After much earnest thought he had decided that he would go privately to his county town, seek an interview with the Director of Education, and let his fears either be put to rest or confirmed, before meeting his managers.
Accordingly, one overcast morning, the vicar set off in his shabby car, along the shady lanes, to his appointment. He drove alone, for not even his wife knew his business that morning, and he pondered many things as he rolled sedately along, hooting gently when he approached any bend, crossroad or, more frequently, any newly-fledged bird which sat, fearless and innocent, on the hard highroad. Apart from his conjectures about the forthcoming interview, he was also sorely perplexed about a more personal matter.

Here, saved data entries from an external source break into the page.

Each scene shows the same named points in several views. A view is turned or mirrored, shifted and resized as a whole, has a little noise and may leave points out.

Scene 1
View 1
Z_490: -5	-16	-16	5	26	2	4	8	-14	-13	5	8	10	4	-3	-17	1	-18	10	2	-5	-5	-2	-13	-10	1	-8	9
Z_587: -7	-7	-16	1	18	-2	7	12	-14	-16	3	6	11	2	-11	-8	1	-8	10	-6	0	-4	7	-5	-7	4	-7	3
Z_509: 2	-8	-11	2	26	5	16	12	-28	-15	0	2	18	12	-16	1	3	-4	17	-19	4	-14	4	-1	-1	10	-15	-13
Z_818: -2	-11	-11	5	30	6	11	11	-24	-12	-1	6	18	8	-10	-7	3	-8	14	-15	-1	-11	4	-7	-3	5	-12	-2
Z_707: -13	3	-23	-19	-4	-13	-4	-4	-4	-18	18	-2	-22	1	-7	-14	-3	-5	2	16	4	12	-10	-2	-7	7	4	3
Z_178: -9	0	-21	-21	1	-8	2	-9	-13	-16	22	-7	-22	9	-9	-11	-5	-4	5	8	4	8	-21	1	-3	12	-1	-7
Z_305: -17	13	-24	-16	-13	-23	-1	3	2	-18	14	0	-21	-7	-13	-10	-1	2	2	14	9	15	5	10	-8	5	7	3
Z_336: -6	-12	-17	-3	20	-1	2	3	-12	-14	9	4	1	5	-4	-17	0	-15	9	5	-3	-1	-6	-12	-9	3	-6	6
Z_870: -12	6	-22	-21	-7	-15	1	-4	-6	-18	20	-6	-25	2	-11	-8	-2	0	5	10	7	10	-9	6	-4	10	2	-3
Z_241: -7	-22	-13	17	35	3	4	16	-10	-10	-3	17	26	0	1	-22	4	-22	12	-2	-7	-8	10	-21	-13	-7	-10	19
Z_882: -5	-15	-14	7	26	0	6	13	-15	-12	0	10	14	3	-6	-15	1	-14	10	-3	-2	-7	7	-11	-10	-1	-8	9
Z_156: -9	-11	-19	-1	18	-3	3	5	-10	-14	7	7	4	1	-7	-14	1	-14	8	4	-4	-1	-1	-10	-9	1	-5	8
Z_326: -6	-4	-17	-5	14	-7	6	5	-15	-16	6	4	2	4	-9	-8	1	-7	10	-2	3	0	-1	-4	-7	5	-6	1
Z_317: -4	-20	-15	7	31	5	5	6	-17	-13	6	8	14	6	-2	-17	1	-18	11	-3	-8	-9	-6	-17	-10	2	-10	7
Z_801: -4	-12	-15	2	24	0	8	6	-18	-14	5	4	9	8	-6	-13	1	-12	10	-3	-1	-4	-4	-9	-6	4	-10	2
Z_230: -15	7	-22	-10	-4	-17	1	5	2	-17	10	5	-13	-8	-9	-12	-1	-3	2	11	7	11	7	1	-10	1	3	10
View 2
Z_156: 0	0	-1	5	-15	8	1	4	-2	-18	8	1	6	9	7	-1	1	-14	8	-12	-5	10	3	2	-2	-6	5	4
Z_818: 3	4	-1	3	-9	10	-1	8	7	-23	2	1	-8	14	10	1	-3	-27	15	-2	-6	6	15	8	-3	-8	-2	-2
Z_509: 6	7	1	0	-2	9	-2	6	7	-22	-6	0	-12	18	12	1	-2	-31	12	3	-2	-3	15	9	-2	-7	-7	-3
Z_305: 0	7	2	-2	0	-7	1	-2	-11	-6	-6	3	21	4	2	-13	10	-1	-3	-18	5	3	-24	-12	5	6	3	4
Z_178: 5	3	-3	4	-2	8	-4	-10	-15	-10	0	-1	18	1	9	-9	9	-2	-12	-9	12	-5	2	1	2	-8	4	3
Z_490: 2	2	-1	3	-13	9	0	5	2	-21	5	2	-1	11	8	0	0	-20	11	-7	-5	7	10	5	-4	-8	2	1
Z_230: 0	5	-1	1	-5	-3	2	1	-7	-10	0	3	17	4	0	-8	6	-5	2	-17	1	7	-17	-7	2	4	5	6
Z_707: 1	2	-3	4	-6	3	-1	-5	-14	-8	4	2	21	2	4	-9	9	1	-7	-15	7	1	-8	-4	2	-3	7	6
Z_326: 2	4	-1	2	-7	6	-1	2	-3	-16	1	2	6	9	6	-2	2	-16	4	-9	-1	3	0	1	-1	-4	0	2
Z_882: -1	-1	0	5	-19	9	3	12	8	-25	10	3	-5	13	7	4	-5	-26	20	-12	-13	17	11	6	-6	-6	4	1
Z_801: 2	2	-1	5	-12	9	0	3	1	-19	5	1	0	10	8	0	-2	-19	8	-8	-4	6	11	5	-3	-8	4	2
Z_587: 1	4	1	1	-9	5	1	6	2	-19	2	1	1	11	6	0	-1	-20	12	-9	-5	8	2	2	-2	-3	1	1
Z_317: 0	-1	-2	7	-19	15	0	4	2	-23	12	2	0	10	8	4	-3	-20	12	-11	-8	11	17	8	-6	-13	5	3
View 3
Z_818: -16	-20	22	-7	-4	0	12	-7	15	-9	21	20	7	16	-9	8	-6	-7	3	-11	-11	0	-3	-17	6	16	-2	1
Z_326: -7	-9	7	-4	-3	1	2	-6	7	-14	4	8	0	12	-3	11	0	-11	2	-2	2	-7	-3	-18	7	6	8	-2
Z_882: -19	-10	21	-3	-3	4	2	-4	10	-7	19	13	2	19	1	10	-7	-11	8	-10	-15	-4	-10	-16	6	18	-2	-5
Z_707: 1	3	-10	-2	-5	2	-16	-2	-4	-16	-17	-4	-7	7	2	12	6	-12	0	9	20	-12	-5	-19	8	-4	18	-12
Z_801: -13	-11	14	-6	-4	3	-2	-3	9	-8	14	18	1	15	-2	8	-3	-7	0	-5	-6	-1	-6	-16	5	15	4	-2
Z_490: -19	-9	16	-3	-4	5	-10	2	7	-4	17	15	-3	19	0	11	-2	-9	3	-4	-12	-2	-11	-13	3	18	3	-10
Z_156: -13	-6	12	-1	-3	3	-9	-2	7	-9	9	10	-2	16	1	10	-1	-12	5	-4	-7	-5	-10	-17	5	11	6	-8
Z_509: -11	-23	18	-11	-5	-3	24	-10	16	-10	21	25	11	11	-11	9	-4	-3	-3	-11	-6	2	5	-20	8	12	-3	11
Z_305: 6	6	-9	2	-2	2	-1	-12	0	-26	-25	-17	-3	6	4	16	5	-16	12	7	21	-19	-4	-26	11	-10	17	-11
Z_241: -28	-10	33	0	-2	7	-7	-1	12	-4	30	13	0	25	5	10	-7	-12	16	-15	-29	-4	-18	-12	5	25	-5	-13
Z_336: -10	-5	3	-5	-6	3	-14	0	2	-9	1	11	-5	12	0	10	2	-9	-3	3	6	-4	-6	-16	3	9	10	-8
Z_230: -1	4	0	1	-3	4	-2	-8	3	-20	-14	-13	-4	10	4	12	4	-17	15	2	10	-20	-10	-23	11	-5	14	-14
Z_870: 1	-1	-8	-5	-3	1	-5	-4	1	-17	-12	0	-4	6	-2	11	7	-12	-1	6	17	-12	-2	-22	7	-3	16	-6
View 4
Z_326: 0	-12	-2	-14	11	-1	-6	0	5	-8	12	-3	-1	2	-2	-10	13	5	3	-2	-3	-12	0	-4	-8	-3	-5	2
Z_230: 8	2	13	-8	13	8	-8	-1	10	-15	9	2	2	-6	-7	5	5	14	-3	8	-12	-11	0	-14	-1	3	-5	9
Z_336: -4	-8	-6	-9	12	-3	-3	11	-3	-2	11	2	5	3	4	-14	14	10	-4	-1	-2	-11	0	-1	-4	-6	-2	-3
Z_317: -8	-12	-16	-13	7	-10	0	12	-4	-2	14	5	9	9	7	-22	21	4	-1	-7	4	-8	-3	1	-7	-8	-3	-9
Z_870: 1	-9	8	-9	18	10	-13	0	9	-5	8	-4	-5	-7	-4	-2	4	15	-4	4	-10	-17	5	-3	-5	2	-3	12
Z_587: -1	-12	-6	-17	8	-9	-5	-1	4	-9	12	0	3	6	-1	-12	19	-1	5	-3	1	-11	-1	-4	-10	-1	-3	-4
Z_305: 10	1	20	-8	18	13	-12	-5	12	-15	7	-1	-4	-10	-9	10	3	17	-4	10	-14	-13	2	-12	-2	4	-4	17
Z_707: 4	-4	8	-4	19	14	-10	6	5	-5	8	-2	-2	-10	-2	2	1	22	-10	8	-14	-16	6	-4	-1	-2	-2	13
Z_241: -5	-2	-15	-12	-1	-21	8	13	-6	-10	17	13	18	15	6	-21	27	-3	5	-8	10	-3	-9	-8	-6	-8	-5	-16
Z_818: -8	-26	-14	-22	11	-11	-7	-1	3	-1	13	-5	-3	10	0	-25	24	-6	7	-10	6	-15	-1	7	-15	-3	-3	-6
Z_178: -1	-16	3	-8	24	15	-13	5	5	2	6	-9	-10	-8	0	-7	1	21	-10	3	-13	-21	9	5	-4	-2	-3	14
Z_509: -6	-29	-12	-25	12	-14	-9	-8	9	-5	11	-6	-5	10	-4	-22	24	-11	12	-11	7	-16	-1	4	-18	-1	-3	-4
Z_490: -4	-8	-12	-11	8	-8	2	11	-2	-4	13	2	8	7	5	-19	19	5	-1	-5	2	-10	-2	-2	-7	-8	-3	-6
Z_801: -5	-13	-11	-14	11	-7	-4	6	1	-2	11	1	3	6	3	-19	17	2	0	-5	3	-12	-1	1	-9	-5	-3	-3
Z_882: -4	-9	-8	-14	7	-11	1	6	1	-8	14	5	9	10	3	-17	23	-1	4	-4	5	-8	-5	-5	-9	-5	-3	-8

In a view up to two points have been moved. Name them for each view, in the order of its rows, or write -.
view 1: Z_870
view 2: Z_490, Z_882
view 3: Z_336
view 4: Z_818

He had in his wallet a book token for one guinea, treasured from a recent birthday. Should he be extravagant and add yet another guinea to it and buy the new volume on the subject of George Herbert, the parson-poet, for whom he had such a high regard? He feared that it might be an indulgence. His stipend was very small and a guinea's expenditure was not to be undertaken lightly. His wife, he knew, would not hesitate to encourage him to buy it, selfless soul that she was; yet only that morning she had told him that saucepans would have to be replaced and that yet another sheet had been ripped from top to bottom by his own careless big toe. The vicar sighed heavily, discovered that he was now in a built-up area, dropped the speed of his car from 35 miles an hour to 25, and cautiously approached the Education office.
His appointment was at eleven o'clock and at five minutes to the hour the vicar was ushered into a waiting-room by a pretty young typist.
'If you'll wait,' she said, turning such a dazzling smile upon the vicar, that he felt quite young again, Til tell Mr Temple that you're here.'
The room was oppressively quiet when she had gone. Mr Partridge, crossing to a table which held an imposing spread of magazines and newspapers, v/as conscious of the noise that his black shoes made on the bare linoleum. He felt acutely nervous and looked, with lack-lustre eye, at the literary fare set out for his refreshment. 'The Teachers' World,' 'The Times Educational Supplement,' 'The Schoolmaster', 'The Journal of Education' he supposed were the right and proper things to find here, but his eye brightened as it fell upon the local paper.
The first thing he saw, when he opened it, was a photograph of a fellow parson who was noted for his outspoken dicta on subjects of which he had the scantiest knowledge.
'Dear, oh dear!' said the vicar aloud, folding back the paper, 'And how has poor old Potts put his foot in it this time?'
Completely engrossed, his own troubles for the moment forgotten, Mr Partridge was unconscious of the Town Hall clock which boomed eleven times and was the signal for hundreds of coffee cups to appear on desks all over the county town.
The pretty girl reappeared.
'Mr Temple can see you now,' she said. The vicar dropped the paper, and his head awhirl with poor Potts, inadequate book tokens, sheets, saucepans and the plight of his adored village school, followed her to the door of the Director's office.
Meanwhile, the vicar's wife was paying a call at Fairacre School. The Flower Show was imminent and she had come to see how the children were progressing with their dancing.